U.S. intelligence on Iraqi weapons sites has raised a credibility problem involving the U.N. inspectors and, more recently, members of Congress.
Intelligence agencies in December produced a 2-inch-thick book that listed high- , medium- and low-priority sites in Iraq related to weapons of mass destruction, according to senior administration officials and members of Congress.
Sen. Carl M. Levin (D-Mich.), while chairman of the Armed Services Committee earlier this year, several times asked CIA Director George J. Tenet about how many of the "top suspect sites" had been passed to chief U.N. weapons inspector Hans Blix. The initial transfers of information to U.N. inspectors were limited as U.S. intelligence was measuring the security of Blix's system. In one early case, U.S. intelligence data had been electronically intercepted by Iraq, officials said.
Levin was concerned that only a small number of sites contained in the December list had gone to Blix's team, but at a public hearing in February, Tenet said that all relevant information on high- and moderate-value sites had been shared with the inspectors.
Levin said in an interview that his concern the United States was holding back its best information was heightened by a March 6 letter Tenet sent to Sen. John W. Warner (R-Va.), now Armed Services Committee chairman. In it the CIA director said the United States has "now provided detailed information on all of the high-value and moderate-value sites," as well as "far more than half of these lower-interest sites" to the inspectors.
Levin wrote Tenet back March 7 saying the CIA director gave a "misleading assertion" and repeated a request that Tenet provide a percentage figure, not the number, of the "top suspect sites" listed in the December report that had been turned over to U.N. inspectors. "I can't believe we are holding back, and it would be shocking if it is being done, because it might lead the inspectors to something," Levin said.
A CIA spokesman refused to discuss the matter.

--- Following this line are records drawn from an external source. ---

These are the activations of a small neural network, seen along a few directions. Each row is one input.
Each table varies a few parts of the input and shows all the possible inputs, shuffled.
A made-up example of a description, with smaller parts first: one of 6 places along a line, together with either a single point or one of 9 places along a line or (one of 3 separate values, together with one of 5 places around a ring).
Shared parts are said once, and a part with two or three values counts as separate values.
(in the rows, 128 means zero)

Other details of the inputs shift rows strongly along two fixed directions, in all tables alike. That doesn't count.

A family of inputs:
r1: [157 118 101 147 150 180 182 130  92  94  76]
r2: [113 142 134 124  54  82  94 150 136 149 183]
r3: [158  91 132 145 151 192 126 120 112  68  39]
r4: [107 169  69 139  99  96 133 156 129 186 214]
r5: [ 88 102 123 146 156 140 166 165 116 143 168]
r6: [110 130 133 117  66  83  83 154 156 141 164]
r7: [ 47 148 102 151 119  85 151 199 130 167 215]
r8: [113 122 114 157 221 216 202 118 131 130 128]
r9: [123 134  87 134 142 166 117 154 144 135 167]
r10: [133 101 246 116 134  80  86  84 118 121  58]
r11: [167 104 133 161 139 198 153  98  72  77  40]
r12: [170 120 170 110  95  51  78 109 134 119  92]
r13: [ 98 157  71 135  81 102 149 165 126 178 208]
r14: [187 117 136 123 176 191 163  90 100  98  46]
r15: [ 50 157 109 110 149  84 148 163 150 185 232]
r16: [166 131 110 118 183 184 158 121 126 105  89]
r17: [154 106 194  85 105  79  53  72 144  98  50]
r18: [ 52 153  97 164 110  84 164 177 151 167 213]
r19: [ 97 168  67 127  97  80 147 192 147 153 193]
r20: [148 133  67 110 207 205 185 124 126 100 124]
r21: [115  96 110 159 226 209 182 142 102 125 136]
r22: [117 148  86 116 154 160 129 151 154 148 147]
r23: [167  96 192 115  95  76  46  91 137 108  54]
r24: [152 127 105 124 168 197 159  86  97 107  97]
r25: [133 131 117 111  90  71 123 152 145 137 150]
r26: [130 101 227 118 130  77 104  52 137 106  69]
r27: [106 141  87 145 120 167 131 171 137 117 153]
r28: [106 165  79 136 103 120 117 168 140 170 228]
r29: [113 123 121 115  80  78  93 154 155 146 150]
r30: [133 133 112 117  84  79 143 143 126 151 147]
r31: [144  86 230 146 119  70  92  67 128 115  66]
r32: [152 120 198 137  57  96  69 106 108  90  72]
r33: [164 115 218 104  94 105  45  81 141  99  47]
r34: [106 150 135  90  95  87  76 125 164 139 160]
r35: [149 135  66 115 198 209 199 115 109 114 120]
r36: [166 122  68 143 191 206 191 130 101 120 118]
r37: [123 166 124 121  92  91 114 123 128 168 153]
r38: [143  64 176 162 168 176 165  89 109  86  61]
r39: [120 156 192  86  37  19  39  97 148 142 150]
r40: [142 143  84 140 184 247 165 135 115 116 141]
Description of these inputs: one of 5 places along a line, together with either one of 2 separate values or one of 6 places around a ring.
Question: Changing only the place on the line of 5 turns r13 into r4. The same change can be made to r5. Which row results?
Answer: r21
Question: Changing only the place on the line of 5 turns r15 into r10. The same change can be made to r35. Which row results?
Answer: r14
Question: Which other rows agree with r32 in the place on the line of 5? List them by row number.
Answer: r1, r3, r7, r11, r18, r19, r27
Question: Change only the place on the ring of 6 in r34. List by row number the other rows that result.
Answer: r17, r20, r24, r35, r39
Question: Change only the choice among 2 separate values in r31. List by row number the other rows that result.
Answer: r21

A family of inputs:
r41: [135 111 159 123 100 132 106 131 112  95  85]
r42: [123 146 123 127  88  90 131 143 111 123 127]
r43: [107 146  59 135 186 187 172 168 148 146 155]
r44: [161 128 137 126 158 186 134  98 112  99  92]
r45: [154 127 139 132 166 182 130  97 113 102  88]
r46: [130  86 176 145 173 161 139  85  97  95  67]
r47: [115 101 200 135 123 112 117  80 121 115  85]
r48: [114 158  96 100 100  71 105 152 138 180 204]
r49: [ 96 176 110 117 108  84 106 162 151 188 188]
r50: [119 156 134 129  50  36 113 143 128 158 147]
r51: [136 143 135 104 103 113 108 112 131 140 147]
r52: [160  98 161 151 100 123  89 108 122 103  90]
r53: [140 123 158 120 126 112 106 101 143 104  85]
r54: [113 141  50 118 165 190 181 151 146 135 181]
r55: [147 124 157 113 117 113 108 100 141 102  88]
r56: [161  98 109 113 170 165 138 114 119 101  87]
r57: [104 131  59 150 154 207 155 184 127 126 178]
r58: [ 99 118  97 150 187 168 191 156 123 133 175]
r59: [124 139 134 139  50  46  98 136 142 169 158]
r60: [121 113 167 134 137  84 132 141 134 146 134]
Question: What is each input in this table made of?
Answer: either one of 4 places along a line or one of 6 places around a ring or (one of 2 separate values, together with one of 5 places along a line)
Question: Start at r48 and move only the place on the line of 5, one step at a time. The first step leads to r51. Which rows follow, in order?
Answer: r44, r45, r49
Question: Change only the choice among 2 separate values in r45. List by row number the other rows that result.
Answer: r53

But some officials charge the administration is not interested in helping the inspectors discover weapons because a discovery could bolster supporters in the U.N. Security Council of continued inspections and undermine the administration's case for war.

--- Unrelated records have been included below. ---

Each row below holds a small network's activations on one input, seen along a few directions.
In each table, some parts of the input vary, and every possible input appears once, in random order.
Descriptions start from the smaller parts, as in this example, which fits no table here: one of 5 places around a ring, together with either a single point or (one of 2 separate values, together with one of 4 places along a line) or one of 9 places along a line.
Shared parts are said once, and a part with two or three values counts as separate values.
(in the rows, 128 means zero)

Other details of the inputs shift rows strongly along two fixed directions, in all tables alike. That doesn't count.
These rows show it; all are for the same input, with only those details redrawn:
[133 142 113 116  80 110 179 114 104 161 114]
[101 147 156 168 150 170 162 124 134 149 142]
[100 146 155 169 150 170 163 124 134 149 141]
[101 147 154 168 150 169 163 123 133 150 141]
[101 146 155 168 150 169 162 124 134 149 141]
[132 142 113 116  80 110 178 114 104 160 114]

Rows:
r1: [172  94  94  74  66  96  75 149 151  95 113]
r2: [150 130 124 118 100  92 181 117  89 152 104]
r3: [152 155  82 123 108  94 188  98 123 210 118]
r4: [113 107 155 120 151 125  42 154 190  48 143]
r5: [158 101 105  97  96 100 138 115  96 127  97]
r6: [151 151 115  94  90  65 103 156 126 124 116]
r7: [135 154 105 111  85 113 174 107  99 161 119]
r8: [168 125 122  95  86  69 122 153 133 124 138]
r9: [122 142 163 124 141 151  85 182 196  83 181]
r10: [112 155 142 159 158 170 173 124 133 140 141]
r11: [123 107 126 135 138 170  99 111 130 122 126]
r12: [148 123  79 161 116  66 179  88  98 177 102]
r13: [110 161 137 161 154 169 169 115 123 147 142]
r14: [100 147 155 169 151 170 163 123 133 150 141]
r15: [100 130 150 125 164 126  43 195 172  66 147]
r16: [113 132 168  95 159 120  65 173 190  90 165]
r17: [108 135 170 178 170 155 156 121 115 149 137]
r18: [125 121 132 148 164 159 124 109 111 126 132]
r19: [148 144 111 132 104  95 187  91  68 182 109]
r20: [110 145 151 161 152 168 171 131 138 142 136]
r21: [170  95 105  79  81  77  85 153 139 102 119]
r22: [115 149 155 171 177 158 160 114 108 144 141]
r23: [141 110 103 112 105  91 163 124  86 136 106]
r24: [149  99  95  96  79 119 119 105 105 131  98]
r25: [109 125 134 157 165 146 137 118 102 138 139]
r26: [159  98  92  94  82 119 128 110 111 122  92]
r27: [150 136 123 106  87  57 123 125 136 116 128]
r28: [118 106 141 109 132 139  31 148 199  41 135]
r29: [119 109 142 144 158 156 110 116 118 128 133]
r30: [150 112 100  97  95 103 125 102  88 137 108]
r31: [152 110  88  90  80 119 112  99 103 129 104]
r32: [128 115 135 147 166 158 128 115 118 120 127]
r33: [118 143 159 169 180 158 164 121 116 137 139]
r34: [109 124 138 163 182 155 148 127 112 124 139]
r35: [130 118 117 137 143 170 112 105 124 119 126]
r36: [116 105 147 153 161 159 115 118 119 126 129]
r37: [150 106  95  44  80  88  64 140 164 101 101]
r38: [104 167 158 116 142 145  58 189 192  74 162]
r39: [138 111  98  61 102  60  98 152 143 120 123]
r40: [105 152 164 130 139 136  81 155 199  70 172]
r41: [134 115 100 110 103  93 150 116  80 147 115]
r42: [107 130 135 164 179 155 144 120 105 131 142]
r43: [155 119  89  70  73  92  53 151 147  92  88]
r44: [152 121 100  74  87  73  63 158 137  98  96]
r45: [ 99 114 148 170 174 152 137 129 112 132 138]
r46: [166 113  79 156 115  78 182 113  92 193 113]
r47: [132 111 120 135 144 170 115 112 132 112 120]
r48: [110 138 165 167 170 155 146 122 116 144 144]
r49: [103 150 147 161 152 169 157 122 132 149 146]
r50: [116 106 151  73 149 121  31 172 195  68 141]
What is each input in this table made of? -> one of 5 places along a line, together with either one of 4 separate values or one of 6 places around a ring
The inputs of r13 and r18 match in every part but the place on the line of 5. If r10 is changed in the same way as r13 into r18, which row does it become? -> r32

"We don't want to have a smoking gun," a ranking administration official said recently. He added, "I don't know whether the point is to embarrass Blix or embarrass Saddam Hussein."
Anther official familiar with the intelligence said, "Not all the top sites have been passed to the inspectors."
A senior intelligence analyst said one explanation for the difficulties inspectors have had in locating weapons caches "is because there may not be much of a stockpile."
Administration officials, in making the case against Iraq, repeatedly have failed to mention the considerable amount of documented weapons destruction that took place in Iraq between 1991 and 1998, when the previous U.N. Special Commission on Iraq had inspection teams in the field.
In that period, under U.N. supervision, Iraq destroyed 817 of 819 proscribed medium-range missiles, 14 launchers, 9 trailers and 56 fixed missile-launch sites. It also destroyed 73 of 75 chemical or biological warheads and 163 warheads for conventional explosives.
U.N. inspectors also supervised destruction of 88,000 filled and unfilled chemical munitions, more than 600 tons of weaponized and bulk chemical weapons agents, 4,000 tons of precursor chemicals and 980 pieces of equipment considered key to production of such weapons.
Destruction of biological weapons -- which were not discovered to be in Iraq's possession until 1995 -- was less advanced. The main facility where biological weapons were produced and developed, Al Hakam, was destroyed along with 60 pieces of equipment taken from three other facilities. In addition, 22 tons of growth media for biological weapons were destroyed.
Staff writer Bob Woodward contributed to this report.